Especialistas elegem projetos que precisam ser aprovados pelo Congresso para melhorar políticas públicas de saúde

Reunidos em um seminário aqui em Brasília, profissionais de diversas áreas discutiram como melhorar as políticas públicas na área de saúde. Isso inclui lutar por regulação e contra restrições no Orçamento para o setor. Os especialistas elegeram uma lista de projetos que precisam ser aprovados por deputados e senadores.

Em relação ao tabagismo, por exemplo, uma proposta do deputado Darcisio Perondi, do MDB do Rio Grande do Sul (PL 1744/15), institui a padronização das embalagens de cigarros, para que a exposição do produto nos pontos de venda não funcione como propaganda para os consumidores. Outro projeto, do deputado Alessandro Molon, do PSB do Rio de Janeiro (PLP 4/15), propõe que parte dos recursos da Cide, contribuição que recai sobre a fabricação ou a importação de tabaco, seja usada no tratamento dos males decorrentes do fumo. A psicóloga Sabrina Presman, da Aliança de Controle de Prevenção de Saúde (ACT), lembra que esses problemas são crônicos, o que se reflete nas despesas do Sistema Único de Saúde com os pacientes fumantes.

"Não é uma doença pontual, aguda, que você vai e trata e tem a cura. Quando você pensa em enfisema pulmonar, problemas cardíacos ou câncer são tratamentos a médio e longo prazo e que têm todos os custos envolvidos, né, tanto com a questão de saúde e até com as aposentadorias precoces. Economicamente, o custo das doenças tabacorelacionadas, eles têm um impacto enorme na nossa sociedade".

Na área de alimentação saudável, as propostas têm como alvo o alto consumo de refrigerantes e sucos industrializados, relacionado ao aumento do índice de obesidade infanto-juvenil. E novamente os impostos são a arma: um dos projetos, de autoria do deputado Paulo Teixeira, do PT de São Paulo, quer aumentar a alíquota do IPI, Imposto sobre Produtos Industrializados (PL 8541/17). Outra proposição, do deputado Fabio Ramalho, do MDB de Minas Gerais, proíbe a venda de refrigerantes em escolas de ensino básico. (PL 1755/2007).

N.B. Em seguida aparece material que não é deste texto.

Every row gives one point. Each copy is the shape, with its points in the same order, turned, moved and blurred by noise. Some copies are also mirrored. Which?

Shape (8 x 2):
[[ 1.46 -2.61]
 [-2.59  0.18]
 [-2.58  1.80]
 [ 2.14 -3.57]
 [ 0.76 -3.81]
 [-0.61 -0.40]
 [ 1.89 -2.43]
 [ 2.39  0.48]]
Copy 1 (8 x 2):
[[-1.65 -2.21]
 [ 2.39  0.46]
 [ 2.52  2.11]
 [-2.46 -3.13]
 [-1.06 -3.42]
 [ 0.43 -0.08]
 [-2.12 -2.07]
 [-2.44  0.99]]
Copy 1 is: mirrored
Copy 2 (8 x 2):
[[-2.10 -0.13]
 [ 1.75  2.92]
 [ 3.25  2.44]
 [-3.55 -0.64]
 [-3.23  0.97]
 [ 0.36  0.87]
 [-2.27 -0.39]
 [ 0.25 -1.83]]
Copy 2 is: only turned

Shape (8 x 2):
[[ 2.72  0.19]
 [-1.09 -1.34]
 [-1.90  0.95]
 [-1.94 -0.04]
 [-1.85 -0.24]
 [ 5.34  2.99]
 [-1.77  0.11]
 [-0.35 -0.88]]
Copy 1 (8 x 2):
[[ 1.16 -1.84]
 [-2.68 -0.77]
 [-3.00  1.29]
 [-2.74  0.91]
 [-3.40  0.72]
 [ 4.81 -0.74]
 [-2.60  0.70]
 [-1.81 -0.97]]
Copy 1 is: only turned
Copy 2 (8 x 2):
[[ 1.67  1.88]
 [-1.57 -0.73]
 [ 1.03 -2.59]
 [-0.28 -1.73]
 [-0.74 -1.90]
 [ 4.99  3.77]
 [-0.10 -1.77]
 [-0.44 -0.45]]
Copy 2 is: mirrored

Shape (8 x 3):
[[ 1.14  2.48 -0.32]
 [ 1.26  2.61  1.50]
 [ 1.73  0.84 -2.64]
 [ 1.99 -2.01  1.55]
 [-0.15  1.65  1.41]
 [ 2.13  1.27 -0.52]
 [-1.45  1.02  0.58]
 [-4.60  0.00 -4.37]]
Copy 1 (8 x 3):
[[-0.04 -0.24  2.68]
 [-0.62  1.60  3.16]
 [ 2.48 -1.21  1.68]
 [ 2.20  2.60 -1.20]
 [-0.65  1.29  1.31]
 [ 1.06  0.28  2.45]
 [-1.58 -0.44  0.65]
 [-0.34 -5.83 -1.11]]
Copy 1 is: mirrored
Copy 2 (8 x 3):
[[-1.66 -0.82  1.87]
 [-3.05 -0.81  0.60]
 [ 0.87 -0.03  2.73]
 [ 0.49  0.60 -2.36]
 [-2.00 -2.21 -0.02]
 [-0.77  0.31  1.36]
 [-0.75 -3.14  0.06]
 [ 3.46 -6.00  3.10]]
Copy 2 is: mirrored
Copy 3 (8 x 3):
[[-0.23 -1.49  2.60]
 [-0.02 -0.07  2.36]
 [-1.78 -4.13  2.19]
 [-3.99 -0.07 -0.01]
 [-0.13 -0.23  1.12]
 [-1.73 -2.03  2.80]
 [ 0.50 -0.82 -0.32]
 [ 1.78 -5.87 -3.09]]
Copy 3 is: only turned

Shape (7 x 4):
[[ 2.36  1.32 -1.48  0.58]
 [-1.24  2.73 -1.66  4.16]
 [-1.00  1.27 -1.90  0.50]
 [ 2.53  1.26  0.27  0.95]
 [-0.51 -1.56 -2.83  0.64]
 [ 2.44  0.28  1.96 -5.04]
 [ 2.31  0.55  2.23  0.29]]
Copy 1 (7 x 4):
[[ 0.61  0.35  1.58 -3.85]
 [ 1.61 -0.38  5.47 -0.18]
 [ 0.18  1.04  2.29 -0.64]
 [ 1.90 -1.09  1.08 -3.90]
 [-2.24  0.76  1.87 -0.42]
 [ 1.65  1.96 -4.76 -2.98]
 [ 2.16 -2.27 -0.73 -2.90]]
Copy 1 is: mirrored
Copy 2 (7 x 4):
[[ 1.54  1.39 -0.48 -1.85]
 [ 1.46 -1.47 -4.09  1.10]
 [ 2.08  1.29 -0.49  0.84]
 [ 0.33 -0.12 -0.25 -2.47]
 [ 0.88  3.68 -1.22  0.90]
 [ 0.79  1.83  6.05 -2.54]
 [-1.55 -0.18  1.27 -2.16]]
Copy 2 is: only turned
Copy 3 (7 x 4):
[[-0.77 -0.06  1.76 -2.39]
 [-3.95  1.93 -2.71 -2.31]
 [-2.45  0.75  0.36  0.13]
 [ 0.37  1.21  0.89 -2.81]
 [-1.44 -1.74 -0.29  0.46]
 [ 3.07  1.92  4.93  0.79]
 [ 1.86  2.29  0.31 -2.44]]
Copy 3 is: only turned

Para a nutricionista Ana Maria Maya, que também participa desta rede organizada da sociedade civil, essa medida passa pela responsabilidade social da escola.

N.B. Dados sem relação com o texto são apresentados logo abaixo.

Each row of a before or after table is a point. One or more steps were done to the points. Then noise was added and the rows were shuffled. The steps act on how far a point lies along the listed directions, d1 being the first. Write out the steps. A step turns or swaps two directions, mirrors them in a line or flattens them onto one, adds a multiple of one to another, or multiplies one. Angles are multiples of 10 degrees, from the lower direction toward the higher: turns from -170 to 170, lines from 10 to 170 but not 90. Use the fewest steps. Two steps may share a direction if one is a turn and the other turns, adds or multiplies; they go together, in the order done. Otherwise the lowest direction goes first.
In the rows, 128 means zero.

Directions:
(1): [179 110]
(2): [110  77]
Before (9 x 2):
[[164 180]
 [143 122]
 [151 101]
 [ 96  87]
 [138 129]
 [ 49 122]
 [ 52  96]
 [113 108]
 [106  69]]
After (9 x 2):
[[152 129]
 [201 165]
 [133  90]
 [181 122]
 [189 108]
 [121 119]
 [ 65 133]
 [123 113]
 [183 186]]
Steps: swap d1 and d2

Directions:
(1): [163 146 200  92 152 132]
(2): [ 93  71 167 113  84 107]
(3): [112 132 105  63 109 186]
Before (8 x 6):
[[ 93 143  39 123 129 185]
 [ 80  94  89 135 106 102]
 [127 158 101 131 151 126]
 [112  82 147  92 109 128]
 [ 89 101 117 123 117 133]
 [ 81 127  64  87  91 175]
 [180 125 181 112 157 133]
 [102  98 113 122 100 122]]
After (8 x 6):
[[126 154 102 134 151 127]
 [105  97 109 108  98 127]
 [184 122 187 127 157 125]
 [103  91 141  73 102 145]
 [ 61 128  44  22  72 226]
 [ 76 140  22  81 115 220]
 [ 86 101 119 109 118 141]
 [ 76  93  94 125 111 104]]
Steps: multiply d3 by 2

Directions:
(1): [151 108 153  74 153 154 133 148 186 200 112 178]
(2): [144 178 103  70 115 126 144  99 106 106  37 135]
Before (10 x 12):
[[120 101 126 129 138 124 145 150 160 139 144 131]
 [145 166  92  69 125 124 140  86  92 101  64 128]
 [137 149 119  67 143 144 133 121 141 132  93 140]
 [129 139 121 113 113 128 151 115 112 127 100 139]
 [133 143 133  49 133 144 133 131 122 151  52 140]
 [150 100 144  97 158 150 129 149 184 199 117 166]
 [112  97 152 156 153 133 121 156 167 158 182 117]
 [130 201  84  70 102 114 131  89  65  65  36  98]
 [138 146 107 127 148 132 137 128 119  90 133 112]
 [112 137 132 124 122 127 137 128 126 127 134 135]]
After (10 x 12):
[[114 107 121 154 128 117 143 143 139 112 151 114]
 [102 122 130 186 132 108 125 128 117  98 172  77]
 [162 130 128  44 156 154 130 120 154 176  94 171]
 [131 122 134 104 123 134 149 123 132 154 114 152]
 [118  77 144 176 145 131 116 157 160 160 198 125]
 [142 143 114 105 156 133 139 129 131 105 118 123]
 [132 114 140  86 154 148 130 144 167 165 150 145]
 [162 161 125   6 146 150 131 130 162 176  38 168]
 [116 140 130 122 125 124 133 124 125 130 131 137]
 [124  91 161  81 152 156 121 168 161 192 128 147]]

"A gente considera que o ambiente escolar ele é um ambiente que deve promover saúde e tem que ser um ambiente que proteger a criança e o adolescente. Já existem leis no Brasil inteiro, leis municipais e estaduais, que prevêem essa proibição da venda deste produto nas escolas e a gente considera que ter uma lei nacional seria um avanço extraordinário para o Brasil"

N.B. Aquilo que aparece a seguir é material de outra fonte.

Every row gives one point. The window is the flat piece filled in between its corners: a triangle in 3 columns, a solid with four corners in 4, and so on. A path goes straight from each point to the next, and from the last back to the first. After which points does the path pass through the window?

Window (3 x 3)
[[-16   9  19]
 [ 43  -5 -46]
 [-14 -24   8]]
Path:
(1): [ 55 -23 -31]
(2): [ 12  23 -57]
(3): [-70  -5  17]
(4): [-26 -28  34]
(5): [ 34 -11  15]
(6): [ -9  18 -22]
(7): [-19  11 -37]
(8): [ 35  -5 -13]
(9): [15  2 29]
(10): [-31  11   5]
(11): [-46 -17  25]
(12): [  4 -13  53]
Through the window after points: 1, 7, 9

Window (3 x 3)
[[ 22  -3 -16]
 [ 36  11  -2]
 [-38  23  34]]
Path:
(1): [33 -9  5]
(2): [ -4  41 -16]
(3): [ 17  13 -18]
(4): [ 29 -25  -5]
(5): [  9 -19  19]
(6): [ 31  17 -46]
(7): [-56  51  22]
(8): [-36  11  61]
Through the window after points: 1, 3, 5

Window (4 x 4)
[[  6  19  14  50]
 [-22   0  16 -49]
 [ 50  11  25  17]
 [  0 -15 -16 -58]]
Path:
(1): [ -7  37 -24 -54]
(2): [ 41  16  14 -16]
(3): [ 24 -23  18   5]
(4): [  4 -19  27  40]
(5): [ 26  59 -21  42]
(6): [43 40 26 -8]
(7): [ 29 -16   8   3]
(8): [  6 -50  23 -36]
(9): [-24  35   8 -34]
(10): [-14  38  16 -50]
(11): [-11 -19  14  -3]
(12): [-12 -27  23 -12]
(13): [ -7  27   9 -12]
(14): [47 33 24 17]
(15): [ 36 -43  20   4]
(16): [-19 -36  17 -42]
Through the window after points: 6, 8, 10, 12, 14

Window (6 x 6)
[[ 47  15 -15  52 -78 -32]
 [ 26 -39 -25  16 -35 -38]
 [-23   0 -29  17 -67  11]
 [-41  16  17  10  41 -22]
 [ 11 -22  28 -45  35  -6]
 [-29  32 -25 -18  46  -4]]
Path:
(1): [-3 -2 -9 10 23 11]
(2): [-20  25 -19  -9  13 -29]
(3): [-32  47  -5 -11 -69 -39]
(4): [  2 -21 -43  58  20  14]
(5): [ 31 -24  -1  29  -6   7]
(6): [ -1  -4  16 -35 -13 -33]
(7): [  3  -9  -3 -15  -7 -41]
(8): [  9 -29  -8  19   1  14]
Through the window after points: 1, 7

Window (6 x 6)
[[ 10   4 -41  28   6 -27]
 [ -7  -9 -11  11  18  -4]
 [ -3 -15 -35  27  -8   8]
 [  2 -34 -19  45  12 -13]
 [ 60 -77  -5   1  28  25]
 [ -4   6  59   6 -64  -9]]
Path:
(1): [ 18 -50 -23  12  10   3]
(2): [ 37 -23 -26  36  51  16]
(3): [ 4  9 -9 23 38  7]
(4): [ -1 -40 -39  23   4 -20]
(5): [ 39 -57 -25 -18   0 -23]
(6): [ 28 -33  19  21   9  20]
(7): [ 33 -30 -36  31  43  13]
(8): [ -5 -64 -26 -13  -8 -12]
(9): [-10 -50 -69  31 -25 -41]
(10): [  4 -16   2  28  22   1]
(11): [ 29 -12  -7  27  15  37]
(12): [  7 -38 -33  14 -21 -46]
(13): [ -4 -54 -20  30 -16 -38]
(14): [ 14  25 -31  36  31  26]
(15): [ 12   8  30  14 -34  -4]
(16): [-11 -26  20 -13 -50 -14]
Through the window after points: 9, 13

Window (8 x 8)
[[-45 -29 -46 -36 -14   1  -5 -49]
 [-29  51  48  44 -11  30 -36  41]
 [-37 -11  16 -18 -13   6  10  34]
 [  4   6   3  33  75   8  18  19]
 [ -4 -69 -13  41  -3  -2   8 -15]
 [ 18  29  36   3  -7  68  -1  20]
 [ 10 -47  25  13  43 -30  29 -53]
 [ 70 -70 -38 -29  -5 -49  -9 -51]]
Path:
(1): [-26 -42   6  25  40  -2 -36 -20]
(2): [-18 -21  31 -15  23  22 -30   6]
(3): [-28  36  -9  -5 -37   0  25  17]
(4): [  5 -11  24  22   9   9  31 -20]
(5): [ 10 -34  15 -23  43 -12 -63  -7]
(6): [ 15 -39  -3   2  61   8 -14  -5]
(7): [ 7  4 25 34 -2 -8 25 11]
(8): [ 15   6   4  19 -21  -6  16  -4]
(9): [ -3 -41  -4  -6  44  15 -23 -30]
(10): [ -1 -43  22 -26  69  33 -19  32]
(11): [ 20  25   1  54  -6 -13  40 -39]
(12): [-23  45   4  41   2 -32  39  17]
(13): [ -9  -4  40  15  -2  37 -39  12]
(14): [-15 -21  22   6  26   7 -12   8]
(15): [ -2   3  23  24 -23  17  17  32]
(16): [  3 -32  -2  25   3 -21  35 -12]
Through the window after points: 4, 10, 12

Window (8 x 8)
[[ 38  29 -15  15  -2  65  -1  -3]
 [  4  -2 -37 -20 -45   5  20 -27]
 [-15  33 -38 -27 -43   5 -42 -67]
 [ 13 -32 -20  27  95  16  41   8]
 [ 40 -10 -11  48  -1 -18   2  19]
 [-37  20 -36  14 -46 -11   1 -12]
 [-10  -5  18   9  -7  -5   5 -16]
 [ 38  12   7   8  -1  -8 -26  66]]
Path:
(1): [ 17  13 -16  12 -16 -11  23  -5]
(2): [ 14  18 -15  13   7   6  29   1]
(3): [ 10 -19  -5  13  -4  15  -5   1]
(4): [ 33  -2 -28  11 -19  49 -10 -11]
(5): [14 40 -8 11 20 32 10 -4]
(6): [ 48  50  33  -6 -15   1  18 -10]
(7): [  6  -4 -35  25  12  29 -31  12]
(8): [-30 -27  -2  13   3  23   0  -1]
Through the window after points: 4

Window (9 x 9)
[[-31 -20  52  60   8 -95  -6  22  19]
 [-45  23 -21 -46 -30   4 -38 -14 -14]
 [-31  -2  22 -55   8  19  -4  19  30]
 [ 13 -37 -14  20 -18  -4 -15 -24 -60]
 [ 12  29   4   1  45 -19  13 -51 -13]
 [ 18  22  -3   4 -60 -21   2  -3  25]
 [-30  49  -1  33  17   8 -11  13   9]
 [-26  35  37 -16   2 -12  35 -66  22]
 [-48   0  -2 -17   1 -28  -2  16 -56]]
Path:
(1): [-32  28 -28  20 -16 -17  14 -21  12]
(2): [-33   5  -1  -2  13  -9   1   7  18]
(3): [-10  40  24 -13  -5  25 -18   6  -3]
(4): [-15  25  30   2  -1 -28 -11  -6  -7]
(5): [-25   9   1   7   5 -35  14  -5  20]
(6): [-31   5 -15  -2  16 -23  -1  -1 -15]
(7): [-29  24  42  -5 -10 -15  -1   4 -37]
(8): [ -7  16  42 -15  -1 -18 -17 -21 -24]
Through the window after points: 2, 6

Window (9 x 9)
[[  5 -20  -6 -28  29  33   8  18 -17]
 [ 39   3   1  10 -71  47  66 -46 -35]
 [ 20  56 -17   0   7   5  31  63  18]
 [ -8 -22 -12   5 -15  -3 -36 -10  29]
 [ 39  16 -11  -6  71 -24 -33 -65 -13]
 [  1   3 -22  63  13  36  32  47  -1]
 [ 18  -6  36 -16  23 -16 -10 -27   6]
 [  5 -38 -23  -3  31  -6  32  -5 -17]
 [ 39  -6  15 -32 -15 -15 -14   8 -29]]
Path:
(1): [ 84 -17  -7   7  33  31  51   0   4]
(2): [ 38 -19  -2   6  23  -3 -20 -15  15]
(3): [-31  18   3 -15  34  -3  33 -42 -27]
(4): [-25  22   6  23   9   4  29  47 -10]
(5): [ 58 -47 -54  51  28  45  15 -18   3]
(6): [ 21 -16 -17  12  46   6  11 -11  17]
(7): [ -3  41  -1   8   2   0 -14 -12 -59]
(8): [-21   2   1  13 -24  23 -12 -17 -43]
(9): [ 95  -4   3 -38  49 -16  51 -20   8]
(10): [ 32 -13 -20  -6  12   8  16   1   7]
(11): [ -3  14 -12  12   1   9  -4  21  -8]
(12): [ -1 -14  -8   5  -8   2   5 -11 -21]
(13): [ 40 -13 -13  -7  12  15  36 -23   2]
(14): [43 -3 -6 -7 -1  8  7  4  9]
(15): [-56  -1  28   3  10   2  17  26 -29]
(16): [-50  -9 -12 -10   7   4 -17  22 -26]
Through the window after points: 4, 12, 16

Window (11 x 11)
[[  2 -19  71 -10 -44 -26 -19  -3  -3  -7 -42]
 [-29  11 -61  18 -43  55  49   4  33  15  -3]
 [  6  -1  -1  48 -33 -22 -61 -41   4  45  14]
 [  0   0  -4 -23  32 -11  34 -53 -56  41 -13]
 [-14 -18  31  15 -27  18  29 -19  -3  35  21]
 [-71  -2 -56   6  16 -13 -12   8  16 -16  37]
 [ 12   9 -36  18 -26 -22   0  -3  37  -2  36]
 [-19  46  17  20  53 -40  50  13 -95 -20 -45]
 [ 22  56  26  23 -16   8 -19 -30  16  -3   3]
 [ -5  -3 -35  19   6  22  26   8  -4 -75   3]
 [ 35 -12  -3 -16  37  31  12  43  -9 -34  -9]]
Path:
(1): [  7  -7   2  13   9 -18  12 -10  30  16 -12]
(2): [  2  40  36  70  17  -9  57 -33  41  25 -24]
(3): [  1  11   0   1 -12   2 -23 -16 -24   2   1]
(4): [ 15  17   8  -6 -49  12 -10  -6 -10  -6  13]
(5): [  4  -7   2  17  -7  -3  -4 -12  31   5   7]
(6): [-41  31  22  73  49 -52  39 -16 -26 -22 -66]
(7): [ -3  18  -1  -8  16  -4  27   9 -53  -4  -6]
(8): [ -5  10   1 -26 -19  27   1 -10 -59  -5  35]
(9): [ -7 -25 -41  40  24 -13  36   5  45  -5 -39]
(10): [-16 -17   9  29  19  -5  12 -31  37   7  -4]
(11): [ -5  19  -5   8 -15 -12   5  23 -24 -27  -2]
(12): [ 41  42 -37 -21 -35  23  -1  51 -26 -15  27]
(13): [-30 -25  -9  16  31   5  15  -8  13 -23  -3]
(14): [  4   2   5  42  32   0  39 -46  33  -1 -12]
(15): [  6   9 -39  -6 -59 -25 -25  28  12  -3  45]
(16): [ -1  18  18  -3 -14   4   5 -29 -35   6   0]
Through the window after points: 6, 12, 14, 16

Outro projeto considerado prioritário tem origem na Comissão de Legislação Participativa da Câmara e institui a Política Nacional de Redução de Agrotóxicos (PL 6670/16). Ele prevê a criação de zonas de uso restrito e zonas livres de agrotóxicos, além de uma conversão dos sistemas de produção agrícola para modos sustentáveis, como a produção orgânica e a de base agroecológica, que não dependem dos defensivos químicos.